Every page in this tendentious feminist chapter contains a plethora of misdirection, over-simplification, suppression of contrary evidence, and over-generalization, if not outright falsification. The focus is always on the hardships and sufferings of girls and women to the exclusion of equal and often far greater hardships and suffering of boys and men. This chapter spends some space discussing the pre-adolescent crisis of confidence that is commonly assumed to manifest in girls at school, making the point that the crisis itself may be a social construct based on ideas about normative femininity; it makes this point by contrasting studies of white girls with evidence for the greater self-assertion and autonomy apparently shown by black girls at the same point in their lives. Nothing at all is said about boys’ problems, black or white, with a school system staffed mainly by women who see natural boy behavior as a problem—even though a major feminist scholar, Christina Hoff Sommers, has written extensively about this issue. Eckert and McConnell-Ginet also point us to evidence of built-in cultural bias in the phrase “husband and wife” but not “wife and husband.” This is supposedly proof of the patriarchal prioritizing of the male, but they don’t mention the rampant prioritizing of the female in news reporting such that when boys and men are killed or injured, they are referred to generically as people killed; while when girls and women are killed, their sex is identified to focus public compassion and horror.
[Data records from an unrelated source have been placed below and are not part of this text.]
Each row is a point. Each copy is the shape, with its points in the same order, turned, moved and blurred by noise. Say if it was mirrored as well.

Shape (8 x 3):
[[-15.4 -26.4   7.2]
 [  7.6  -8.2 -43.1]
 [ 16.3  -2.8 -17.3]
 [-22.9  -9.8   6.7]
 [-21.9  28.7 -11.3]
 [  7.4 -20.0   8.6]
 [  0.7  21.3  29.7]
 [-11.1   3.8   7.9]]
Copy 1 (8 x 3):
[[-16.3  24.3  -2.9]
 [ 25.5  -7.1 -31.8]
 [ 21.1  -4.1  -3.7]
 [-24.4   6.2  -3.6]
 [-16.9 -34.3  -7.0]
 [  3.5  19.5   7.4]
 [-14.1 -14.0  35.7]
 [-14.3  -5.1   6.8]]
Copy 1 is: mirrored
Copy 2 (8 x 3):
[[ -7.7  25.7  10.1]
 [ 41.6  -3.8  10.1]
 [ 17.7 -13.3  16.2]
 [ -8.5  19.7  -5.6]
 [  4.6 -11.0 -32.8]
 [ -9.4   6.5  22.9]
 [-33.5 -20.3  -7.3]
 [-11.0   2.6  -6.5]]
Copy 2 is: mirrored

Shape (8 x 3):
[[ -7.0 -37.2   9.0]
 [-20.0  12.6  -1.5]
 [  7.0  -2.0  23.8]
 [ 23.2   3.4 -19.5]
 [  4.2 -34.3   8.4]
 [ 24.1 -15.6   0.3]
 [-10.0  21.9   3.0]
 [  2.5   5.6  31.7]]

Obviously a discussion of the boy crisis in education or linguistic evidence of the valuing of female life over male life would complicate the neat story of female grievance these scholars are elaborating. On every major facet of gender knowledge, this chapter opts for feminist orthodoxy over honest discussion, and there is nothing to offset its misleading emphasis in the rest of the course syllabus, which consists mainly of pop culture texts and other theoretical statements. As the most substantial reading on gender in the course, the chapter is entirely inadequate, distorting students’ understanding by telling them not only that feminist gender fantasies are true but also that scientific facts about sex difference are false. Again, I have to say that although I’ve known for a long time that this material is being taught in gender studies courses, looking closely at it again leaves me flabbergasted.

I do not deny that there are smart people teaching in these programs and doing some valuable work; some of it isn’t about man-hatred: but in the main, the programs teach a warped view of the world.

Someone might say “ah, Fiamengo, you’re an anti-feminist, so of course you don’t like what is being taught in these courses. Your ideological opposition is no more legitimate than their ideological advocacy.” In my next three videos, I want to provide more specifics about why the vast majority of feminist courses can’t be defended on any grounds, even if you happen to think that some of their content is justified. As I said, I’ve had friends and people I admire teach courses for women’s studies programs. Nonetheless, there are non-ideological reasons why these programs should not exist. The money being spent on them—on programs that mis-educate our youth and contribute to the rot that pervades our justice system, our social services, and our media—is money that could be far better spent on real academic subjects that do not harm and actually benefit society.